A recent study from SEMrush, for example, suggests that longreads (3,000+ words) tend to get four times more traffic and shares than articles of medium length. The same goes for article titles; by writing catchy, self-explanatory headlines that contain at least ten words, you can increase blog post traffic by up to 100%. Making use of H2-H4 header tags containing relevant keywords, as well as bulleted lists and quality visuals will improve your articles’ ranking too.
Going back to our keywords, I recommend that you keep the overall keyword density below 3%.
It is also vital to create proper meta titles and descriptions for your article. For this, you should:
- Use different focus keywords in the article’s title and description
- Observe the character limit (70 and 160 characters for titles and descriptions, respectively)
- Write descriptions that directly answer a user’s query and explain what the article is about
Step 6: Promote Your Content
In addition to SEO, there are several things you can do to drive traffic to your blog post and thus boost your lead generation efforts:
- Pitch the content to a popular publication related to mobile app development, digital transformation, or business growth on Medium.com once your article gets indexed by Google. You can also publish blog post teasers on content aggregators like Growth Hackers
- Repackage articles into SlideShare presentations or infographics
- Create downloadables — white papers or eBooks — based on the original content
- Consider launching PPC campaigns or paid ads on social media
- Craft a newsletter highlighting your new content and send it out across your HoReCa email database
Finally, you need to monitor your content performance using Google Analytics and tools like SEMrush or Ahrefs. When doing so, focus on actionable metrics; a 75% bounce rate might signal a problem, but it’s more important to measure how many users who landed on your blog post proceeded to fill out the contact form.

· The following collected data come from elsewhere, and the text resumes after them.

Every row comes from one small tree of marks. Brackets hold a mark, then the marks that hang from it, in the order of their numbers. Every link used is in the known rows. Which tree was each row made from?
Known rows:
[Q_836 [Q_212 Q_769] [Q_352 Q_552]]: [ 27.7  -3.7 -20.2   6.5 -21.5  10.3  15.8 -25.5  36.0 -21.4  11.0   3.1
   2.5 -34.6   3.5   2.6  32.9  24.4   3.6  12.7 -13.3  -6.3  -7.9]
[Q_352 Q_552 Q_836]: [  4.7   6.7  -1.7   5.7  23.5   7.6 -15.5   3.9 -16.0  -0.6  10.3  -9.3
  -8.3  -6.6  14.6   0.2 -32.5  -1.7   2.2 -11.1   2.2   6.8   9.8]
[Q_282 [Q_552 [Q_352 [Q_976 Q_130 Q_260]]]]: [ -6.4  -3.6 -27.0 -11.2 -10.4   6.4   4.1  24.2  26.8   8.1  -8.0  -2.5
   2.6  14.4  -5.4 -15.4   4.7 -20.3   4.7   3.1  13.7   1.8 -12.2]
[Q_282 [Q_552 [Q_352 Q_976]]]: [  6.3  -4.2 -21.2  -5.7   2.0 -10.5   8.5  19.1  16.0 -12.5 -11.8  -6.9
   0.3  13.9 -16.8  -1.7 -10.5 -15.4   2.1   6.5  19.8  12.9  13.3]
[Q_352 [Q_836 [Q_212 [Q_769 Q_130]]] Q_976]: [  7.9 -10.1  16.1   4.7  -5.9 -11.3 -54.3  37.1 -48.3 -31.1 -13.1   7.5
   5.9  -0.4   5.9   2.6  -3.9  32.9   1.5  -8.2 -11.5   8.7   2.8]
[Q_769 Q_130 Q_212]: [ -8.4  -0.6   2.5 -15.5 -11.5  25.6  39.7 -26.4  24.6 -42.5  -6.7 -13.3
  10.8  11.1  -8.7  21.4 -22.5   4.8  -6.6 -14.3  -7.5   6.9 -17.2]
[Q_212 [Q_769 Q_130] Q_976]: [-20.8  12.1   9.8  13.0 -42.3  -1.0 -20.5   9.1  -8.4  14.1 -16.4   9.6
  29.4   4.1 -29.0  23.2   7.4  40.2  -5.5  10.8 -11.6  -0.4  50.3]
[Q_352 Q_552]: [  2.9  14.0 -17.8   5.2   2.5  16.5  21.5 -27.4  18.9   8.2   4.7  -2.6
   4.0  -7.2   1.0   1.9 -24.3 -14.9  -0.4 -10.6  -0.2   5.7   2.3]
[Q_282 [Q_552 [Q_352 Q_836]]]: [  4.9  -8.3 -30.7   7.0  27.0  -3.1  10.1  21.8   4.3 -19.0  -5.4 -20.0
  -8.0  11.8 -12.9   3.1  -4.5  -0.6   5.5  16.1  16.7   6.0  11.9]
[Q_836 [Q_352 Q_552 [Q_976 Q_130 Q_260]]]: [ -7.2   2.1   4.2 -31.3 -38.0  19.7   2.1   3.7  28.5   9.4  21.7   2.9
  -2.9 -20.7  22.4 -14.8  -2.6  -7.2  -1.3 -15.9   2.6  -4.0 -12.9]
[Q_352 Q_552 [Q_836 [Q_212 Q_769 Q_976]]]: [ 16.5   3.7  10.5  16.9   8.4 -10.9 -56.6  21.5 -37.4  12.6   5.5   9.1
  -2.3 -12.0   7.1  -1.5   6.5  33.9   5.0  11.7 -15.4  -4.2  21.9]
[Q_552 Q_352]: [-12.8   0.7 -30.8  13.9  27.6  -7.8  65.3 -49.8  38.2 -23.0  -3.6  -9.6
  -6.6   4.7 -19.7   6.4   0.2 -36.2   2.7   0.8   7.5   7.5   8.1]
[Q_282 [Q_552 [Q_352 Q_836 Q_976]]]: [  7.9 -10.7  -9.8  -6.9  18.5 -18.3 -16.1  45.5 -14.8 -22.9  -6.7 -12.7
  -8.5  15.2  -4.5  -3.1 -18.1  -1.4   3.8   5.6  20.9  12.3  14.5]
[Q_836 Q_212 [Q_352 Q_552 [Q_976 Q_130]]]: [ 12.4  -3.3   8.7 -11.4 -27.7  13.9   0.3   2.1   5.3 -22.7  19.9   4.0
  -6.9 -28.0  14.5 -16.7   8.6  -2.9   0.2 -16.7   1.5  -1.2 -29.7]
[Q_260 Q_795]: [ 10.2   2.8  -5.0  21.2  -6.3  -9.1  31.4 -30.5  28.1  17.6 -11.4  -9.4
   3.6   2.5  -3.1   9.2 -25.8 -35.2  -3.1   4.8  12.2   0.1   3.6]
[Q_282 [Q_552 [Q_352 [Q_836 Q_212]]]]: [ 19.1 -16.1 -35.1  13.2  41.8  -0.3  17.2  13.4  -4.6 -27.0  -6.4 -16.8
 -11.5   9.7 -10.6  -3.6  15.5   4.1   6.9  16.4  10.4   4.8 -13.9]
[Q_976 Q_130 [Q_260 Q_795]]: [ -9.3   9.1 -15.7  13.2 -24.9  19.0  21.9 -30.4  40.0  44.8  -5.3  -2.9
   4.8   1.6  11.7  -7.0  -1.3 -44.1   1.6   0.0   0.9 -13.6 -26.5]
[Q_552 [Q_352 [Q_836 Q_212]]]: [  1.6 -14.7 -25.4  18.7  62.3 -13.6  39.9 -34.4  -6.1 -37.1  -2.1 -12.6
 -21.0   1.8  -5.1  -2.1  13.6 -13.6   7.7   1.5   2.2   3.7 -15.9]
[Q_836 Q_212 [Q_352 Q_552 Q_976]]: [ 26.8 -12.9   3.9 -18.2  -6.1  -0.5  12.2 -10.0   5.0 -27.8  14.1   3.3
  -9.3 -25.1  11.3  -9.4   7.6  10.9  -2.4 -10.4   4.4   1.6 -26.6]
[Q_552 [Q_352 [Q_976 Q_260]]]: [-11.6  -8.4 -16.9 -12.7  24.0 -16.1  42.8 -28.4  25.2  -4.0  -6.4   3.5
  -9.5   9.9  -2.1  -7.1   2.0 -33.4   2.6  -6.1   6.9   4.1  -3.4]
[Q_212 Q_976]: [-10.5  10.8  10.4   7.8   9.8  -9.8  23.7 -12.1  -5.5  24.2  -2.7   1.1
   9.3   5.9 -20.9  14.6   6.5   8.2 -10.2   7.2   2.3  -0.9  12.1]

Write each row's tree:
[ -8.1   7.3  17.4 -16.9  -8.3   9.3 -56.4  31.4 -27.0  25.7  12.4   5.3
  -7.9  -2.8  36.4 -21.5 -30.3 -11.8   5.4 -26.2  -1.7   0.5 -10.6]	[Q_352 Q_552 Q_836 [Q_976 Q_130 Q_260]]
[-27.0  12.7   1.7   1.6  -6.5  11.8  12.7 -11.8   4.6  49.7   1.7   6.7
   9.2   6.4  -6.3  -1.7  24.6  -0.3  -6.2   2.1  -5.6 -13.2 -11.7]	[Q_212 [Q_976 Q_130 Q_260]]
[-14.4   8.9  15.9 -16.3 -11.8  16.4  26.0 -19.8  26.5  20.6   9.2   0.2
   3.0  11.4   4.6   3.2  11.0 -10.9  -6.1   5.1  -8.2 -15.2 -28.0]	[Q_769 [Q_212 [Q_976 Q_130 Q_260]]]
[ 19.5 -10.8  13.1  10.2  13.5 -22.0 -40.3  25.5 -32.6 -23.7  -6.2   9.5
  -1.0  -5.5  13.3  -1.8   3.7  17.5   2.3   2.4  -7.8   3.8  -9.8]	[Q_352 [Q_836 [Q_212 Q_769]] Q_976]
[-15.2  -2.7  16.4 -29.6  -8.9  17.9  20.0 -16.3   9.3   1.8  -6.0  -2.2
  10.2  20.8  -7.7  15.4   4.1  27.9  -9.5  -0.9  -8.3  -6.7 -11.2]	[Q_769 Q_130 [Q_212 [Q_976 Q_260]]]
[-24.3  26.0  10.9  28.0 -49.7   0.2 -17.1   9.0   8.0  29.0  -0.9  13.1
  23.6  -5.5 -16.6  10.9  16.0   5.2  -2.8  16.9 -11.4  -8.0  35.4]	[Q_212 Q_769 [Q_976 Q_130]]
[  0.7  -1.9  15.5 -22.7  13.9   3.3  35.4 -36.7  28.1  15.6   4.2   0.8
   1.6  15.4   2.1   9.8  15.9  -2.1  -8.3  12.3  -6.7 -13.0 -29.1]	[Q_769 [Q_212 [Q_976 Q_260]]]
[  5.8   4.6   1.2 -23.1   0.0   4.9 -12.4  -8.5   9.8  28.4   1.5  12.7
   0.2   0.3  19.9 -14.2 -22.1 -11.9  -1.4 -17.2   0.3   3.4  -5.6]	[Q_352 Q_552 [Q_976 Q_260]]
[ -9.9  14.9  28.7  -2.5 -15.2   4.3 -56.6  45.8 -40.9   0.8  14.8   0.2
  -7.3  -8.5  26.6 -12.6 -45.7 -19.9   3.3 -28.6   3.3   9.7   9.2]	[Q_352 Q_552 Q_836 [Q_976 Q_130]]
[ 21.8  -2.6  -9.0  11.1  40.0   7.9 -12.8  -4.8 -27.8  -7.4   9.2  -6.0
 -12.5 -11.2  14.2  -6.2  -7.7  11.2   5.1 -10.4  -6.8   3.3 -18.6]	[Q_352 Q_552 [Q_836 Q_212]]
[  7.6  -0.7  11.1 -25.3 -19.5   0.1  11.4  -3.9  16.7 -16.2  16.9  -1.8
  -5.3 -20.9  10.9  -0.1 -16.8   2.1  -5.1 -11.1  12.4   7.3   9.8]	[Q_836 [Q_352 Q_552 Q_976]]
[ -6.1  -4.6  26.2 -21.9 -31.1   8.5   8.1 -16.2   9.9  17.2 -11.7  -4.0
   8.1  21.6  -1.7  12.9 -12.7   8.0  -7.9   3.7  -0.3  -7.6  -4.1]	[Q_769 Q_130 [Q_212 [Q_976 [Q_260 Q_795]]]]
[ -7.8   3.7 -16.2   2.3 -20.1   0.3   1.9  27.8  15.6 -11.7  -7.9  -7.1
   3.4  10.8 -13.2  -7.6  -9.2 -26.4   3.1   2.3  16.2   9.7   6.1]	[Q_282 [Q_552 [Q_352 [Q_976 Q_130]]]]
[ 20.2  -4.8  19.4  -5.3  25.3 -10.3 -48.4  23.2 -48.4 -11.5   6.2   4.6
 -14.2  -7.3  24.5 -12.9 -25.9   4.1   3.8 -20.5  -2.0   9.0 -16.1]	[Q_352 Q_552 [Q_836 Q_212] Q_976]
[-22.4   6.5  -2.2  -2.5 -32.4   8.2 -18.4  -0.1   6.1  40.3 -17.2  14.3
  28.7   9.0 -18.4  14.9  24.0  45.9  -4.3  14.9 -16.5  -8.4  38.1]	[Q_212 [Q_769 Q_130] [Q_976 Q_260]]
[ -2.6 -12.7  -4.4  16.5  58.5 -24.8  25.5 -12.9 -29.0 -21.0   0.6  -7.0
 -19.2   6.4 -12.9   0.1  21.7  -1.6   4.1   8.5   2.9  -0.4   2.7]	[Q_552 [Q_352 [Q_836 [Q_212 Q_976]]]]
[  9.7   0.3  -1.6  26.7   1.7  -9.9   3.0  -9.8  -3.6  11.4 -10.2  15.6
  13.7  -6.6 -17.7   9.5  39.4  26.2  -2.4  22.2 -15.2  -7.9   3.0]	[Q_836 [Q_212 Q_769 Q_976]]
[  1.2   6.5   5.7  14.8 -30.8 -19.0 -17.3 -13.5  23.8  65.5 -13.8  14.9
  15.8   2.9  -2.8   8.9  16.1   5.6  -1.4  31.1  -1.5 -17.2  33.2]	[Q_212 Q_769 [Q_976 [Q_260 Q_795]]]
[ -1.0  -7.7  -4.1  23.0  36.5 -27.7   2.0  -8.9 -18.1 -18.7  -2.8   1.3
 -11.9   0.8 -13.6   1.6  27.1   6.2   8.1  22.0  -5.7  -2.9  21.6]	[Q_552 [Q_352 [Q_836 [Q_212 Q_769 Q_976]]]]
[-14.0   5.4   7.7   7.8 -53.7  -4.5 -35.2  -1.4   9.4  52.6 -23.3  12.8
  24.0   8.4 -12.8  11.3   8.3  26.4  -1.2  19.3  -6.0 -11.1  43.6]	[Q_212 [Q_769 Q_130] [Q_976 [Q_260 Q_795]]]
[ -7.9 -14.5  -4.7 -12.0  44.4 -25.3  10.3  -4.3  -5.0 -12.0  -2.4  -2.4
 -19.0  12.3   8.7  -8.4  -6.2 -24.8   5.1  -4.6   7.8   5.3   2.8]	[Q_552 [Q_352 Q_836 [Q_976 Q_260]]]
[-26.3   6.9  -2.7   8.4  -7.7  -7.6  27.0  -7.0  13.0 -21.8   0.5  -0.2
  -5.6   3.5  -8.4  -6.3 -14.6 -54.5   3.1 -14.5   8.9   9.1   9.5]	[Q_552 [Q_352 [Q_976 Q_130]]]
[ 26.6 -10.9 -18.5  -5.7   6.5  17.2  40.7 -33.1  24.5 -21.6  14.9  -5.7
  -7.2 -27.3   4.8  -4.5  20.5  11.4  -0.5  -1.2  -1.0  -2.5 -30.7]	[Q_836 Q_212 [Q_352 Q_552]]
[-13.0  15.3  26.9  -4.3 -16.8   9.7  24.9  -6.5  15.4  -0.9   9.5  -2.8
   3.7   7.2  -5.9  12.0  -1.9 -18.0  -8.3   1.3  -3.5  -8.2 -13.3]	[Q_769 [Q_212 [Q_976 Q_130]]]
[ 17.9  -7.8   5.0  -7.7   4.2   0.3  18.6 -16.2  -1.0   1.3  16.5   0.4
  -6.1 -21.6  -4.9  -1.2  32.0  32.7  -5.1   8.7   1.1  -8.8 -10.4]	[Q_836 [Q_212 Q_976] [Q_352 Q_552]]
[ -6.2  -2.4  -8.3  -0.4  -4.5  -5.1 -22.7  56.1 -13.8 -19.3  -1.7 -11.7
  -5.9  10.8  -1.8  -8.3 -17.5 -12.1   5.9   1.0  18.7   9.3  10.8]	[Q_282 [Q_552 [Q_352 Q_836 [Q_976 Q_130]]]]
[-13.7   3.0  25.3 -16.9 -18.6  11.7  17.5  -5.5  -4.4 -19.6  -5.4  -4.9
  12.0  16.4 -17.6  23.0 -15.2  21.6 -10.1  -3.8  -3.3   2.0   5.2]	[Q_769 Q_130 [Q_212 Q_976]]
[ -5.2  -2.3  12.1  18.7  24.6   0.6 -17.3  12.2 -48.7   3.9   5.7  -2.7
  -4.1  -0.1  -0.4  -1.8  18.2  12.0  -1.7   2.6  -5.5  -7.4 -19.8]	[Q_352 [Q_836 [Q_212 [Q_976 Q_130]]]]
[  6.2   3.3  22.2   4.3   0.2   3.5 -57.8  37.8 -49.1  -6.0  11.4   4.6
 -11.3  -9.9  26.4 -20.7 -24.0  -9.5   5.0 -27.1  -4.2   5.6 -18.3]	[Q_352 Q_552 [Q_836 Q_212] [Q_976 Q_130]]
[  5.0  -3.1 -25.9  20.7 -15.1  16.4  12.7 -17.7   8.5 -22.2 -19.5   6.6
  21.3  -5.9 -17.0  10.5  24.4  27.7   1.1   2.5 -21.4   1.3  -6.5]	[Q_836 [Q_212 [Q_769 Q_130]]]
[  8.2  -2.5  13.2 -24.3  20.3  -4.4 -47.1  22.6 -26.3  20.2   7.2   4.8
 -10.3   0.9  34.3 -14.3 -28.9  -0.9   2.3 -18.9   1.5   4.0  -1.6]	[Q_352 Q_552 Q_836 [Q_976 Q_260]]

As more IT companies jump on the content marketing bandwagon, creating well-researched and SEO-friendly articles tailored to a particular audience is the only way to stand out from the competition. The reason most technology companies are failing to produce such content might be rooted in the wrong perception of content’s role in lead generation, as well as the lack of dedicated resources.
Put this blog post lead generation strategy to work — and please let me know whether it works for you!